Добрел я на ощупь к дивану, рухнул лицом вниз на подушку и сразу же понял причину своей слепоты: черные очки!

Когда я их надел – не помню. Наверное, поэтому и забыл их снять. Снял – боже мой! – подумал я, оглядываясь вокруг, – какая красота! Конечно, ничего нового рядом с собой я не обнаружил. Лампа, диван… Просто раньше эту красоту я не воспринимал в силу ее очевидной обыденности. А тут вдруг – воспринял и прочувствовал! Подчеркиваю – благодаря очкам!

Вот такой у меня взгляд на очки, в целом – объективный.


Экзотика общения


Разговор был такой: один собеседник утверждал, что в нашем повседневном общении на улице, дома и на работе есть своеобразная экзотика, а другой ему возражал, что никакой экзотики нет, но есть неустроенность и глупость и что он в гробу видал такую экзотику. «Значит, таковая все-таки существует!» – поймал его на слове первый, а я задумался о некоторых частностях обыденной жизни.

Вот еду я в электричке, читаю книгу. Рядом сидит старичок, заглядывает мне через плечо. «Читаете, да?» – спрашивает он так, будто не видит, чем я занят, и не знает, как это называется. – «Читаю». Едем дальше. Старичок снова обращается ко мне: «А чего читаете – сами-то хоть понимаете?»

Ну, хочется человеку выговориться, и не всегда ему известно, как это сделать правильно. Сужу по себе. Как-то по пути в Восточный еще Берлин вышел я в польском городе Познань на перрон. Погода пасмурная, вокруг ни одного поляка. А ведь мне так хотелось поговорить по-польски. Вижу, идет железнодорожник с белым орлом на фуражке. Я у него спрашиваю как можно более приветливо и радушно: «Цо так хмарно в Познаню?» – «К сожалению, я по-русски не разговариваю», – ответил он мне без улыбки.

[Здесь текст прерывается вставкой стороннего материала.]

Each row of a before or after table is a point. The points were changed in one or more steps. Then noise was added and the rows were shuffled. The steps act on columns, c1 being the first. Write out the steps. A step turns or swaps two columns, mirrors them in a line or flattens them onto one, adds a multiple of one to another, or multiplies or shifts one. Angles are multiples of 10 degrees, from the lower column toward the higher: turns from -170 to 170, lines from 10 to 170 but not 90. Use the fewest steps. Two steps may share a column if one is a turn and the other turns, adds or multiplies; they go together, in the order done. Otherwise the lowest column goes first.

Before, 11 rows:
[[-14   3 -12]
 [ -6  27  17]
 [ 54  -6  14]
 [ 14  -4  24]
 [-31  39  14]
 [-31  -6 -27]
 [-35 -11  24]
 [ 42  19 -22]
 [-21   0  21]
 [  0   3  -5]
 [-24  60   7]]
After, 11 rows:
[[-17  -6  -7]
 [  9  13  10]
 [ 42  -1  -3]
 [-30   7  10]
 [ -9  19  25]
 [ 55   1   6]
 [  0  -2  -1]
 [-18  11  14]
 [-25  30  34]
 [-30 -13 -13]
 [-35  23  25]]
Steps: flatten c2 and c3 onto the line at 50 degrees

Before:
[[  6  30  40  36]
 [ -1 -15  21   0]
 [ 17 -54 -16 -21]
 [ 30  11  29 -30]
 [-24  58  15 -25]
 [-43  19  19  -7]
 [ 27  51  -4   5]
 [ -5  43  -2  40]
 [ 30 -18  35 -33]]
After (9 x 4):
[[-26 -39  -6  36]
 [ 36 -27  42  -1]
 [ -1 -24  -8  -2]
 [-13  -9  26 -40]
 [-19  -4 -54  21]
 [ 10  22  45  26]
 [ 38  17  40 -10]
 [-25 -24  20  35]
 [-28   8  58 -19]]
Steps: mirror c1 and c4 in the line at 40 degrees; turn c2 and c3 by 70 degrees

Before, 11 rows:
[[ 29  11 -37  14 -27 -22]
 [ 11  31  -6 -30  -5  -3]
 [  4 -24 -29 -16  41  16]
 [  9 -15   1 -19  -7 -27]
 [ 18   2 -17  21   8   2]
 [-21   1 -19 -60  -8 -48]
 [ 18  10 -50   0 -36 -14]
 [-12  10 -10 -18   3  -8]
 [ -9   1 -24   5  -3  -3]
 [  8   9 -11  -2 -12  33]
 [ 21  -7  11  26  19  22]]
After:
[[-17 -49 -15 -26 -17   1]
 [ 13   2 -13   7  13   0]
 [ -7  -3 -18   2  -3  -2]
 [ 13  -1  -4 -12  -1 -30]
 [ 32 -23 -28   6 -15  -9]
 [-10  15 -21  -7  40  26]
 [ 11  21   8  12  24   8]
 [-10  -7  -8  -8  -3 -11]
 [ 11 -30   2  -8  -2  14]
 [ 30 -14 -34  -1 -28 -12]
 [ 11  33  -6   0  -7 -10]]
Steps: turn c1 and c5 by 20 degrees; turn c2 and c6 by -90 degrees; multiply c3 by 0.7; multiply c4 by 0.4

Before, 9 rows:
[[ -3   3  -2  -4  20  -6 -14   4]
 [ -2   4  -6   1   0   1   2  16]
 [ 20 -14  14 -11  -3   5   0   1]
 [ 19   1   0 -16   6   6   0  -5]
 [-14 -11 -14  -1  12  -8 -10  -2]
 [  6  19   3 -11 -11   2 -16  -6]
 [ 11  -8  19  13  24   9   2 -15]
 [-11  11   4 -15   5   4  -2  10]
 [  9  15   6   8  -2 -14  11  -7]]
After (9 x 8):
[[  0  -8   5   1   1  -1  14   4]
 [-16   3  20  -6  27  -2  -3  -8]
 [ 13  16  -5   8  -6  17   4   0]
 [-18  -8  -9  10  12   7  11  -1]
 [ -5  -4   2  -6  50   4   3 -15]
 [  9  -1   0  11  14  21  -6   3]
 [  9  -9 -13 -16  -6   3  -7  11]
 [ 16  18 -12   4  61  -8 -15   2]
 [  2 -14 -13   7 -26  11  -5 -16]]
Steps: turn c4 and c6 by -110 degrees; turn c1 and c6 by 30 degrees; turn c2 and c3 by -150 degrees; multiply c5 by 2.5; swap c7 and c8

Before (9 x 9):
[[  8  -2  21   2   5 -14 -46 -55 -13]
 [-14 -31  16 -21   3   9 -50 -55  53]
 [ -4 -40   7 -19 -20 -17 -11  -2  20]
 [ 21 -31  33 -35  48  29 -25  47 -23]
 [  7  -6  36  18  24  12 -47  -1  13]
 [ 13  13 -20 -36  26 -25 -11 -11  -3]
 [ 28  13  13 -28 -34  29 -34   9   2]
 [-21 -17   5  23 -60  30  13  -9   2]
 [-27   5   3 -18  -7  -8 -23   5  -6]]
After, 9 rows:
[[-16   3   2  -1  -7 -20 -14 -16  -5]
 [  4 -26   5  10 -20 -11   0 -17  21]
 [ -3 -22  32 -34  46  21   0 -47 -22]
 [-17 -24  16  58   2  -4 -49  -1  54]
 [ -4  -4  35  -4  24   6 -54  17  13]
 [ 16  -1  20  51   5  -9 -54  19 -14]
 [ 25  11 -22  21  25 -19   5 -30  -2]
 [-36 -11   3   1 -61  27   1  25   4]
 [  5  11  11   3 -35  52 -21 -28   3]]
Steps: turn c1 and c6 by 40 degrees; add -0.3 times c5 to c6; multiply c2 by 0.7; turn c4 and c8 by 110 degrees; add -0.5 times c8 to c7

Before (12 x 11):
[[ 24  60   5 -34 -33  42  14 -31  28  15  35]
 [  1  -6 -16  -2   7  13 -24  28  20  -2 -20]
 [ 29 -14  -9  -5 -18  15  13  -4  40 -21 -16]
 [ 10   6   4 -35   8   4 -11 -15 -41 -13 -24]
 [  4  -9  -5  19 -46  -7 -15  11  19  -4 -26]
 [-24 -14  26  -2   2   7  -6  -9  18  -3 -36]
 [  4 -25 -12  31 -18  21  14  11  11  -3  10]
 [ 18   4 -13  41   0   4  -2  -9  25   2 -27]
 [  0 -16  -9 -23  -5  22 -36 -39  -1   3 -18]
 [ 18  37  16 -45  -6  -6 -11 -45  23  -1  48]
 [-14  57 -13 -50 -14  13   1 -54  16 -24  31]
 [  1  33 -17 -56 -12  -3  18 -42  17  25  22]]
After, 12 rows:
[[-15  55 -11 -51 -14  20 -10 -55 -24  15 -31]
 [ 26  59   6 -36 -33  -1   9 -32  13  27 -55]
 [  0 -17  -7 -18  -8 -37 -40 -37   3   1  -3]
 [ 10   9   4 -32   8 -26 -17 -15 -12 -42  10]
 [  0  -7 -16   4   7 -28 -24  30  -4  20   3]
 [-23 -14  23   0   1 -45  -8 -10  -4  16  15]
 [ 27 -13  -9  -4 -19 -31   8  -5 -17  40  -1]
 [  4 -24 -13  28 -19  -7  20  10  -3  12 -18]
 [  1  30 -16 -56 -11  25   6 -42  27  16 -10]
 [ 19  36  16 -40  -8  50 -19 -44   1  25 -25]
 [ 19   2 -12  41   1 -30   3  -5   1  24  16]
 [  6 -10  -5  19 -45 -18  -7  12  -4  21  24]]
Steps: turn c4 and c7 by 10 degrees; turn c6 and c11 by -130 degrees; multiply c6 by 1.3; swap c9 and c10

Before (13 x 12):
[[  8  16  -2  10   6  -4   2 -28 -28  16  -4  -4]
 [ -8 -27  -4  -7  12  41  11 -37 -32 -29  -9  17]
 [ 33   1 -14  -9  -5  23   1 -17 -26   8  -8 -14]
 [-30 -19   2   0   7  60  18 -26  -6 -19 -15  -4]
 [ 12  17  -5  -5  -6   2 -14   5 -22  -1 -28   5]
 [ 28   7  19  17   1  -2   0   5 -21   0   4   0]
 [ 10 -16  -1  14   0   8  -5   2 -37  24 -22  -4]
 [ -1 -19 -17  25 -25  -8 -24  13  18  16 -11  25]
 [ 11   1 -20  13   2  -8   6  26   5  34  -9  31]
 [ 17  14 -12  42  -9  20 -28   9  -4   8  -9  34]
 [  9   8 -12  10 -15  12  23 -11 -43  -8  -6  -6]
 [ 13  -2   0   8 -33   3  -5   7   5  37 -25  38]
 [  2   6  -3  -9 -16  20 -21   1 -35  13   7   6]]
After, 13 rows:
[[-18  -6 -16 -33  16  -9 -27   4 -15  16 -19   9]
 [-14 -20 -15  11 -11  40  31 -34  -7 -30 -12  -3]
 [-22  17   2 -42  -7  21 -11   1 -25   9 -19  29]
 [  6  -6  14 -15  -9  -2  16   3 -13   0   5  29]
 [  1 -15  -6   2  -7  60  14 -19  13 -19 -17 -31]
 [  8  15   4   1   7   2  12   2 -23   0 -24  17]
 [ -3   3   0   2  20  20  19  -4 -36  16   6   2]
 [ 13 -11  -5 -14  -6   8  32   1 -24  22 -19   7]
 [ 10  13  -2 -15  11  12  50  -1  -3  -9  -3   7]
 [  6  13   6  -9  -8  -6  26 -27 -12  17  -1   6]
 [ 24  11  -7   6   8  24  22 -17 -11   9  -2  25]
 [-21  13  -9  -9  -8 -10  -2  27   9  35 -18  20]
 [-20   0  -2 -18  26   3  -9   4  -2  36 -33  25]]
Steps: turn c1 and c12 by 70 degrees; turn c1 and c11 by 20 degrees; turn c2 and c3 by 40 degrees; multiply c3 by 0.7; turn c4 and c5 by -160 degrees; add 0.3 times c7 to c8; turn c7 and c9 by 60 degrees

Before (13 x 12):
[[ -6   7   5   2  -8  12  60  -7   3  -3  11   6]
 [-21   7   4 -13   8   8  25  -5   9  12   8  -7]
 [ 17  -9   6 -22  -8 -38 -14 -28   1   7  10   5]
 [ 18  -7 -46  -9   4  19 -13  -5   2  14  13   7]
 [ -4   2   4   4   2  11 -11   1   5 -25   8  -5]
 [ -1   0   5  11   9 -16 -18  -1  16   8  -1  12]
 [ -1 -11  -2   9 -11  18 -10 -10  -2   1  -4   6]
 [ 11   4   9   1  22  17 -17   1  18  11   4  -3]
 [  8   2   6  -1 -14 -14   6   5  -5  10  14  -2]
 [  8 -22 -31   8   2  22   8  -2  14   9   5 -12]
 [ 13   9 -18   4 -12   5 -17  -9  20  15  13  -1]
 [  9   4   0  10  28 -13 -14 -19  -3  10 -13 -20]
 [  6   6   9   4   7 -12  -6   1  17  12 -38  -4]]
After, 13 rows:
[[ -5  -2   1   3  11  -2 -11   1  -3 -24  12   3]
 [ 15  17 -32   7  18   4   7  -4 -10  12  27  -7]
 [-12   8   6  -2 -12 -19   6   5  12   9  -5  -5]
 [ -4   6 -20   3  16  -8 -18  -8  15  16  11   3]
 [ 12   8   4   9  11   4 -15 -24 -42   9  -8 -25]
 [ 23   5  -3  11  -2  14  -8  -7  -2  -3  10   9]
 [  4  -6   7  -1   4  -3  59  -7   7  -2  11  11]
 [  1  -3  10  13  24  -6 -15   0 -20   7 -18   7]
 [  4  18 -43 -13  -2  -2 -13  -2   9  11  23  14]
 [ 24  19   7 -21 -11 -27 -16 -25  39   7 -25  -9]
 [ -9   2   9   5  22  23  -6   1  -7  13 -27 -17]
 [-11   5  10   1  28   5 -14  -1 -15  12  14   3]
 [ 10 -22   4 -10   7   0  26  -6  15  11  12   1]]
Steps: turn c1 and c2 by 120 degrees; add -1 times c8 to c1; add 1.5 times c4 to c5; turn c5 and c9 by -70 degrees; turn c6 and c11 by 60 degrees; turn c11 and c12 by 20 degrees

Печально, что иной раз общение, желаемое для одних, оказывается нежелательным для других. Расцвет нежелательного, но вынужденного для всех общения относится к периоду антиалкогольной компании.

Помню, отстоял я в «Новоарбатском» за бутылкой два часа. И вот, радостный, сбегаю с Нового Арбата на Старый – по лестничке с железными перилами и – о, ужас! – задеваю об эти перила пакетом с бутылкой. Неужели треснула? Вынул я бутылку, а она своей нижней частью обрушилась мне на пальто. Сразу же собрался народ. Нет, не с сочувствием, но с матерной укоризной. Ведь я, допустив преступную небрежность, фактически надругался над продуктом, из-за которого люди до смерти давятся в очередях! Таким я, наверное, выглядел жалким и униженным, что один мужик, самый возмущенный, вдруг сказал: «Ладно! Ты особенно-то не убивайся. Хочешь, я свою долбану?» Достал свою бутылку, замахнулся. Было видно, что такой – сейчас долбанет. Об те же вредоносные перила. Странно: подарить мне бутылку взамен разбитой – слабо, а вот разбить свою, чтобы мне не было так обидно, – пожалуйста. Какая-то не та гуманность – ритуальная.

Сожалею, что тогда мы его удержали, отговорили. Долбанул бы – хорошая к рассказу получилась концовка.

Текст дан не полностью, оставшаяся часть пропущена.